Oil and (especially) gas will remain part of our system in many forms, but we must realise that they can be produced and used far more efficiently than they have been in the past. The challenge is broad and complex, and lowering the environmental impact of finding/producing oil and gas will form a key part of that.
The below chart outlines Thunder Said Energy’s energy transition to a net zero 2050 future:
Source: Thunder Said Energy
Decarbonising our lungs…
A Harvard study, recognising the respiratory focus of the Covid-19 pandemic, has swiftly carried out a nationwide study (in the US) on the effects of pollution levels on coronavirus mortality in an area.
Gregor Macdonald, esteemed guest of the Beyond Oil energy transition summit last month, has already covered the impact of the energy transition on children’s health in California, and reached some emphatic conclusions.
And I’ve been saying for the duration of the pandemic that many urban dwellers are finding out what truly clean air is like for the first time in years. This is especially true in Chinese industrial cities, where estimates reckon the population is having 2-4 years knocked off their life expectancy by pollution.
This Harvard study has been given a heightened relevance by the pandemic though. We are roughly aware of the data, which tells us that age and pre-existing health conditions affect mortality with the virus.
Here are some quotes from the “Abstract” (emphasis mine):
Many of the pre-existing conditions that increase the risk of death in those with COVID-19 are the same diseases that are affected by long-term exposure to air pollution. We investigated whether long-term average exposure to fine particulate matter (PM2.5) is associated with an increased risk of COVID-19 death in the US.
In the main analysis, we adjusted by 20 potential confounding factors including population size, age distribution, population density, time since the start of the outbreak, time since state issuance of the stay-at-home order, hospital beds, number of individuals tested, weather, and socioeconomic and behavioral variables such as obesity and smoking.

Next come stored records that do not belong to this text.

Named moves (each a turn or a mirror), then the moves between two rows, first move first; the first pair answered
move q448:
[-21  -6 -22 -11 -23  -1   4 -30  -7  -4  -5 -13  10  14   6  -4  14   4] |-> [ 28   9 -25  22   8   6   8   2 -20  -5 -10   0  -4  -9  -3   3  10  23]
[ -8  -7 -27 -19 -13  11  28 -14   1 -22  -3 -23 -19 -25  -6 -24  37   0] |-> [ 12  -2 -28  -5   0  14  29   0  -5 -22  -5 -17 -25 -34 -11 -21  35   8]
[-23  18  -1 -20 -21   4  -5   2   6   5  11  -5   4  18  -8 -12 -19  -4] |-> [ 13  31  -1   7   3   9  -2  25  -3   5   6   5  -8   2 -17  -6 -22  10]
[-14  10  -4   2  -2  12  14 -15  -5   6  23 -22  24   0  19 -23  -6 -24] |-> [ 16  20  -6  24  18  16  16   5 -13   6  20 -14  14 -15  13 -18  -9 -11]
move q872:
[  2  -8  -4  13 -19  21  -1 -14  -2  -9 -19   7 -20 -12 -18  17   9   5] |-> [  0 -11  -7   4 -23  16   2 -13  -3   0 -24  -2 -25 -12  -9  18   7  10]
[ -2 -10  -3  15  -7 -14   2   3 -14 -14 -12 -13  16   8   8  28 -14  19] |-> [  0  -7   0  23  -4 -10   1   3 -14 -22  -9  -6  20   9  -1  26 -11  14]
[ 15   2 -10 -23 -14  19  26  21 -13   1  -7 -25 -14 -23   6 -10  14   5] |-> [  1  -5  10 -31 -12   9   9  29 -10  19 -13 -26  -4 -12  22   9  -8   9]
move q471:
[  3  12  13   9  -2  10 -16   4  -4  -7  12   8  11   1 -10   9  -3  -9] |-> [-11  -4  -1 -18 -11 -13  -3  -8   3   8  -6 -13   5  11  15   3  -4   8]
[-43  -8   9  -7  -9 -36  17 -30   9  -9  -8 -29   7  11  13  -8 -12   5] |-> [-21  18  27  34   4   0  -9  -9   0 -32  21   6  17  -5 -29   1 -12 -23]
[ 28  10   4  31  19  19  -1  -8   5 -21   2  37  27  -7 -29   0 -17 -15] |-> [ -1  -8  11 -37 -22   7 -10  13   9  43 -11  -9   7   1  26  18 -34   0]
[ -6   6  -8  15   4  -2   5 -20   1 -25  10  13   2  -3 -17 -12   9 -14] |-> [-18   6  10 -15 -21  10 -16   9  -3  14  14  -5  -6  -5   4   8  -3 -17]
Pairs:
Each pair is two moves apart.
[ 13  11  -4   3  -1  -4   5   1   1 -11  -8 -19  -4  -2  -5 -11   1   0] |-> [  7  13   3   3  -8   6  -6   3   2 -13   2 -15   0  -4 -10 -10   0 -11] | q448 then q471
[ 11  -8   2  15   5 -10  -9  11  -2  11 -14 -18 -16 -14  26   2   3  12] |-> [-15 -14  14   4  -4 -14 -23  -2   6  10  -9 -15   1   1  29   7  -5  -2] | q872 then q448
[ 15  -6  -3   1  16   6   6  -5   4 -14  -3  18 -18   4  13   4 -10  -9] |-> [  2  -5   6  -6   4  15  -4  -6   6 -13   7  20 -11   7  10   6 -10 -22] | q448 then q471
[-12  -3   7 -13 -13  15 -18   2   9   5   7  -4  12   5  -9  -1  -3 -11] |-> [ -6  -1   4   0  -5  15 -14  -5   8  -7   9   4  16   4 -20  -5   0 -12] | q471 then q471
[ -4   4 -19   0  12 -15  11 -13  -2 -11  -2 -22 -11  12   9  -1  -4  17] |-> [-11   3   0   7  19 -16  -4  -8   1 -10  -1  -9   4  19   8  12 -20  12] | q872 then q872
[ 25   8   7   7   7   6 -11  34 -12  14   0  -3 -18 -18   1  13   1  12] |-> [ 31   8   0  23  19   4  -3  21 -12  -5   0   7 -14 -17 -12   5   6  12] | q471 then q471
[ -2  -5   4 -19  -1   0  -3   9  -5  16  -4 -16  -3  -3  13   5  -4  10] |-> [  2  -1  16  -5  11   3 -13  14  -6  11  -2  -3   5   0   4  12 -13   7] | q448 then q872
[ 16  27  -9  34  10  -6   3  -5  -4 -12   7  22 -20 -10 -38   5   6 -28] |-> [-21  12 -21  -8 -26 -16  11 -32   4  -4   8  -4 -20   4 -20  -8  17 -35] | q448 then q872
[-17  12   3 -13 -14   9 -13  -1  -2  13   5  -1 -19  11  19   0  13   3] |-> [-12   7 -11  -3  -1  -3   5 -19   0  -2  -4   2 -18  15  17 -12  19  12] | q471 then q872
[ 21  16  -5  26  24   8  -2  -4  -6 -27   4  21  -7   6 -27  -2   3  -3] |-> [ -9   3 -25 -18 -14   0  16 -29   3 -16   1 -11 -16  15  -9 -21  19  -5] | q872 then q448
[ 24  20 -13  -4  -4  25  14   0  -4  -5  17 -11 -21 -25  -9 -12  10  -5] |-> [ 25  14 -21   2   9   8  26 -13   0 -14   6  -9 -17 -18  -5 -19  10   7] | q872 then q471
[ -4 -17  11   0  11  -6   6  -9  12 -12  16  15  10  25 -35  14  -9 -37] |-> [  7 -20 -22 -19  -8  -9  34 -12   9  -3   9 -12 -19  14 -25  -6  14 -22] | q872 then q872
[ -2  -1   4  11  27 -17  11 -11  11 -10 -12  14  17  14  -1  -1  -5   2] |-> [  5  -1 -13   5  20 -16  26 -15   9 -12 -14   4   2   6  -1 -12   8   7] | q872 then q872
[-31 -13  -7  -5   7 -10  14 -42   8 -12   5   3  14  22  -6  -6   0 -14] |-> [-29 -14 -13 -11   2 -14  19 -42   7  -7   4  -5   6  22   1  -9   4 -10] | q872 then q872
[ -7 -14   4  -4 -15  11  13  -9   4  -8  13 -25  16  20  18  21 -27 -16] |-> [ -3  -9  10   5 -13  20   6  -4   1 -12  20 -18  18  16   9  24 -27 -24] | q471 then q471
[  3 -11  -3 -15 -35  17  13 -11   3 -13  18 -13   0  12   0  -4   9 -17] |-> [ 36   0  -7  13 -11  21  18   5  -3 -22  14   1  -7  -1 -12  -3   8  -6] | q471 then q448
[ -2 -13  34   7  15  -1 -21  -1   2  20   5  16  15   7 -13  16 -48   3] |-> [ 28   0 -13  23   5  16  18 -20  -5 -11  14  10 -13 -17 -45 -23   0  -3] | q872 then q872
[ -8  14   4   5 -12  19 -16   0  -5 -19  11   6  10  -4 -11   1   4 -16] |-> [ -7   8  -9   8  -3   5   0 -19  -2 -31   2   6  12   2 -10 -10  11  -9] | q471 then q471
[ -9  -3   9  10   1  -4  -9 -17  -3 -28  14  19  25  13 -20 -17  11 -22] |-> [ 27   7  18  11   9   7 -22  38 -17   9   6   9  -2 -10  -2   6  -7   0] | q471 then q448
[ -9   6 -16  -6  -4   4   4 -31  -7   7  -4  -8  16  -5  -7 -10   3  -1] |-> [-17   2  -7 -11  -3  -1  -4 -26  -5  16  -8  -8  21   0   3   0  -7   0] | q872 then q872
[  4  19   2   2   1  18  -1   6  -1  -6  11   0  -7 -10  -6   2   8 -13] |-> [ 11  13  -6  -6   5   4  11   8  -2   5  -4 -12 -17 -10  11   0   6   3] | q471 then q448
[ -5 -13   4  13  11  11 -47  -1 -19   6 -12  31  25   3   5  34 -11  -5] |-> [ 19  -4 -42  16  -2  22  -8 -15 -25 -16  -9  16  -7 -19 -15  -4  32  -2] | q872 then q872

Results: We found that an increase of only 1 microgram/m3 in PM2.5 is associated with an 8% increase in the COVID-19 death rate. The results were statistically significant and robust to secondary and sensitivity analyses.
Conclusion: A small increase in long-term exposure to PM2.5 leads to a large increase in the COVID-19 death rate.
In a world where coronavirus is the new norm, the case for energy transition from a health perspective has never been stronger.
As cities look for alternatives to public transport, e-mobility, bikes, scooters, monocycles – whatever – green options really ought to play a significant role in all our thinking.
Have a great weekend everyone,
Editor, UK Uncensored
PS On the use of face masks.
It seems to me that the consensus of people I like and respect (read: agree with) is that masks are helpful in preventing the spread of the virus and should be worn by everyone every time they go outside.
The performance of mask-wearing countries seems ample evidence of this for me.
However… having been told that, if everyone started wearing masks, what would be the impact on behaviour? Wouldn’t everyone start thinking okay, wearing a mask so, probably fine to go here, see them or do that?
One of my favourite themes is that a lower appearance of risk leads to higher risk, because of behavioural changes. You get better (fall less often) at skiing so you go faster, and maybe you stop wearing a helmet. That means a lower frequency of risk but a much higher risk of serious injury.
The risk has changed, adapted, but it is still there. I wonder how significant that would be with mask-wearing. On balance I still feel (annoyingly because I don’t want to) that ubiquitous mask-wearing would bring potentially huge national health benefits, but the behavioural approach to risk might reduce them somewhat.